Obviously, they’ve got to—a huge vision of where they want to take this transforming concept. And so we don’t always get every individual request on to their overall plan, but we have great relationships where we’re heard we can advocate for the issue. They can consider that with their team.
And then our product team is always willing to engage directly with customers on customer calls and things like that. So, you know, At most, they say you’re not pulling us into enough customer calls. So that’s a great spot to be that they’re eager and willing to step in and hear it directly from the customer.
Oh, that’s outstanding. It sounds like you’re grabbing all the right relationships within the company. And that’s important to have that unified go to market to the customer. It’s one of the hardest things for a new CSM. Is that in any organization, is that so much of it is just, how do I, how do I take all the resources available within my company and bring them to bear for our customer?
And part of that is just figuring out where those motions are, who those contacts are, even within your company, is something CSMs have to spend a lot of time on. Oh, absolutely. And then, you gather the right touchpoints and deliver them to create delight with customers. Good. Hey, as we wrap up here, Richard, how about we wrap up with this question?
So if you were to share one piece of advice to the listener on customer success, what would that be?
I would have to go with, learn something from every customer. I think in customer success. It’s, you know, I fight every day to make sure we’re not focused on this is how we do things. This is how we view the platform.
This is how we view how account-based marketing should be done. You know, you’re in an enviable position of working with experts in their field every day. And so there should be something you can learn from each and every customer in terms of. How they’re doing their business, how they’re using your platform, how they’re executing these business processes, and what they hope to get out of them.
So, I would say, yeah, be sure to learn something from every customer every day.
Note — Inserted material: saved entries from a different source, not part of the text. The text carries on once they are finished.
In the data rows, 128 means zero.
Some points, each followed by its number:
[ 97 139 123 173 112 151 174 192 226 129 140  44 118  99  21 168 114 127
 129  99  55  61 133 118 189 112 122 154 165 128 218 156 127  37  90  92
  48 162 140 115 130 169 103 140 115 121  28] 0
[120 130  98  66 151 104 160 144 219 108 142 137 118  77 170 126 167 130
 123 109  36   0  88 154  44 138 140 152 113  64  89 114 137 146  99 102
 168 141  98 133 133 108  60 130 106  38  42] 1
[199 108 152  82 159  99 147 124 102 112 151 176 129 139 255 131 120 132
 117 123 176 103 143 119 131 110 192 151 123 132  87 121 109 149 133 135
 208 115 135 180 133  58 126 125 134 137 183] 2
[ 77 115 100 121 128 128  99  88  80 116 167 128 136 165 131 145 255 141
 145 145 233 143 161  76 150 174  49  82 104 168  36 111 135 109 139 174
 157 137 119 158 111  82  56 106 137  80 154] 3
[ 26 118 131 133 126  98 102 103 102 106   0 130 139 143 162 123  83 136
 122 134 141 135 186  94  71 148  85 140 143 166 186  92 108  75 125 149
 112 140 183 138 110   9 255 121 122  81  98] 4
[ 42 121 149 104 155 129 152 170  92  93 146 177 111 154 197 119 107 135
 115 111 149  94 128 142 188  77 208 124 206 234 151 142 174  98 110 122
  50 101 161 186 122 125  83 136 114 154 182] 5
[102 122 151 112 141 167  79 123  81 159 104 148 118 182 116 107 121  99
 144 139 194 168  61 131 199 174 117  83 223 159 118 145 101 191 124 162
 133 106 133 170 136 104 217 148 138 174 220] 6
[148  75 171  81 160  67 154  97 100 133 138 158 116 128 205 149 219 136
 114 102 117 158 101 127  62  51 240 161 255 145 117 110 137 189 133 152
  60 131 130 183 143 139 242 144 116 204 224] 7
[199 106 153 113 105 148 136 135 171 126 195 167 134 141 221 128  54 140
 140 108  62 154 168 111 125 115 132 171  72 116  78 169 144 188  93 108
 132 134 101  90 116 139   0 108 130  82  50] 8
[255 116 145 155 108 171 141 173 145 196 123 245 151 174 110 109 112 124
 122 120  22 196 146  89  97  60 161 230  42  82  89 221 147 132 121  82
  39 128 142  57 132 167  73  87 132  79  68] 9
[ 93 163 123 201  95  73 100 108  68 114  49   0 111 147   0 128  31 129
 135 136  65 255  26 191  84  90 109  90 165 174 170  66 116 183 115 146
 173  97 172  86 132 126 195 104 127 235 236] 10
[106 158  78 170 125 127  87  81  38 219 197 221 128 159 165 141 190 142
 135 133 224 169 191 145 130 174  94  91  60 144   2  94 100 110 132 161
 198 149  99 177 101 102  72 119 138  75 149] 11
[172 109 175 153 147 145 160 121  48 108 175 208 135 142 255 117 212 139
 105 114  21 109 156 164 194 115 238 160 142 122 120 170 145 112 131 159
 142 127 127 196 144 148  65 153 138 119 169] 12
[ 78  97 139 174 139  95 134 159 205 158 229 158 140  55  65 131 114 107
 109 132 121   0 138 209 255 142 165 167  60  33 166 156 158 160  81 106
  77 120 121 153 139 146 139 174 125 120  62] 13
[101 127 124 199 121 171 142 189 156 192 143 202 140  51 125 131 121 130
 112 133 243   9 142 146 155 159 168 156  40  39 143 136 152  61 150 116
 205 151 108 150 121 248 232 159 130  96  60] 14
[ 88 127 130  84 168 144 139 198 169 123 142 164 137  52  86  93  41 118
 124 125 142   1 178 151  63 145 143 156  78  67 149 165 118  57 141 117
 114 155 118 151 132 182 184 168 118  89  15] 15
[ 92 124 104 126 140 141  95  71  62 109 150 133 101 177 230 126 120 134
 132 143 105 150 138  72  91 176  67  81 111 154 126 113 119 144 147 153
 120 120  91 167 117 127 119 113 139  57 148] 16
[ 99 143  95 106 136 177  95  64  60 161 153 146 115 163 156 135 160 138
 122 138 117 143 149  59  94 175  42  58  29 182  72 127 114 117 159 172
 106 127 107 170 108  57  13 108 129 125 183] 17
New points follow, each followed by the numbers of its five nearest points above, looking only along the 5 directions in which the numbered points spread most, nearest first.
[ 60 127 108 132 140 153 167 174 222 108 152  47 136  53 139 156 141 134
 118 108 211  82 152  56 114 144 124 150 143 134 158 127 150  47 188  91
 191 107 115  66 127  29  79 144  87 172  33] 15 1 4 0 16
[239 107 124  78 148 135 172 178 253  92 159 106 136 114 110 132   0 125
 130  92 116  15 125 131 160 118 110 200 146 114 151 182 130 147 122  74
  65 126 120  87 119  73  38 124 102  81   0] 1 0 15 8 9
[159  98 154 172 100 255 140 131 141 116 201 155 124 118 178 134 125 122
 138 114 147  85 106 120 143 131 140 123 167 139  79 148 142 108 113 109
 182 118  74 112 127 166  57 132 112 101 140] 2 12 8 16 5
[170 146 138 156 108 130  73  85  57  95 155 175 128 166  45 139 124 109
 134 156 221 160  88 178  91 161 127  79 182 162  50  79 128 127 139 171
 243 130 123 159 130 196 187 149 163 164 255] 6 3 5 16 11
[ 83 161  98 126  90  72 107 112  80 173  98  38 116 124   0 148  96 128
 141 157 225 255  58  87 176  89  99  42 225 179 245 122 117  95 108 131
 106 127 164  69 132 157 239 117 107 201 235] 10 6 4 5 16
[ 68  97 147 183 138  88 145 122 120 116  86  51 131 106 255 125 201 153
 111 116  56 158 155 160   0  93 196 165 148 144 136  94 131 188 169 160
 120  98 138 145 132 115 159 121 135 181 176] 5 7 2 16 6
[168 108 118  93  93 217 168 173 225 130 113 127 127 108 201 110  85 124
 119 123 140   2 112 122  32 133 104 196 149 159 126 143 132 132 135 102
 145 143 105 141 123  82  15 143 121 156   0] 1 15 8 0 16
[ 43 146 134  93 122 111 114 107 111 201  76 131 119 169   0 138  50 133
 138 132 106 255  90  94 181  79  99 140 112 109 115 125 119 173 158 102
  50 116 178  53 123 223 242  87 132 138 183] 10 6 0 5 4
[ 97 164 118 113 124  99 115 133  33  86  61   0 111 159   0 122  99 134
 142 129 198 251  76 122 175  72  81  56 237 183 194  81 115 112  67 123
  98 132 190  80 144 167 216 105 131 247 230] 10 6 4 5 7
[132 164 148 197 107 147  84  86 115 114 105  95 119 187  87 105  56  94
 141 149 128 224  95 201 214 157  95  83 160 142 143 116 120 128 113 163
 130 121 134 169 144 130 229 150 144 211 217] 6 10 5 16 4
[159 140 148 102 123 181  75  67  66 124 132  68 131 180 121 146 242  98
 151 166 117 115  56 152 226 173  71  53 151 167  83 111  82 156 135 172
 102 140 125 180 129  88 247 150 165 185 255] 6 5 16 3 2
[  0 133 120 152 169  83  96 126 107 162  24 129 134 131 198 118 142 134
 123 131 255 172 190 128 218 159 103  78 138 134 123 113  99  74 105 143
 116  99 164 114 114 132 174 118 146 111 122] 6 16 4 3 5
[255 138  79 148 113 148 136 120 176 113  20  93 152  16   1 116 191 113
 119 154  39 185 127 106  21 135 126 131 195 114  37  67  89 189 140 145
 255 154 112  79 125 115 151 130 157 239 227] 6 10 16 5 4
[ 53 158 107 181 103  90 121 140 130 105  68   0 114 136   0 124 195 128
 137 147 174 238  78 191 110  93 101  85 159 183 145  97 132 121 135 119
 115 102 165  38 135 152 198 106 111 165 194] 10 6 4 5 16
[ 30 167 131 138 174 133 108 102 151 170   0 125 116 152 114 128  92 135
 126 115 166 153 167 170 123 138  66  94 128 145 120  89 135 109 121 123
 191 155 201 131 136 128 152 120 121 158 122] 4 16 6 3 5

That’s outstanding advice. Rich, thank you so much. And for folks to follow you, what’s the best way for them to do that? Is it Twitter or LinkedIn? Where do you at just to look for Richard Rans on LinkedIn? Awesome. Richard, thank you so much.
It was so valuable to have you on the show. Appreciate it. Awesome. Thank you, Abhijeet. I appreciate it, and by the way, we’re hiring CSM, so feel free to reach out. Absolutely. So please reach out to Richard Rans and get your profiles ready, Richard. Thank you.
Thank you, Abhijeet. It was great being here.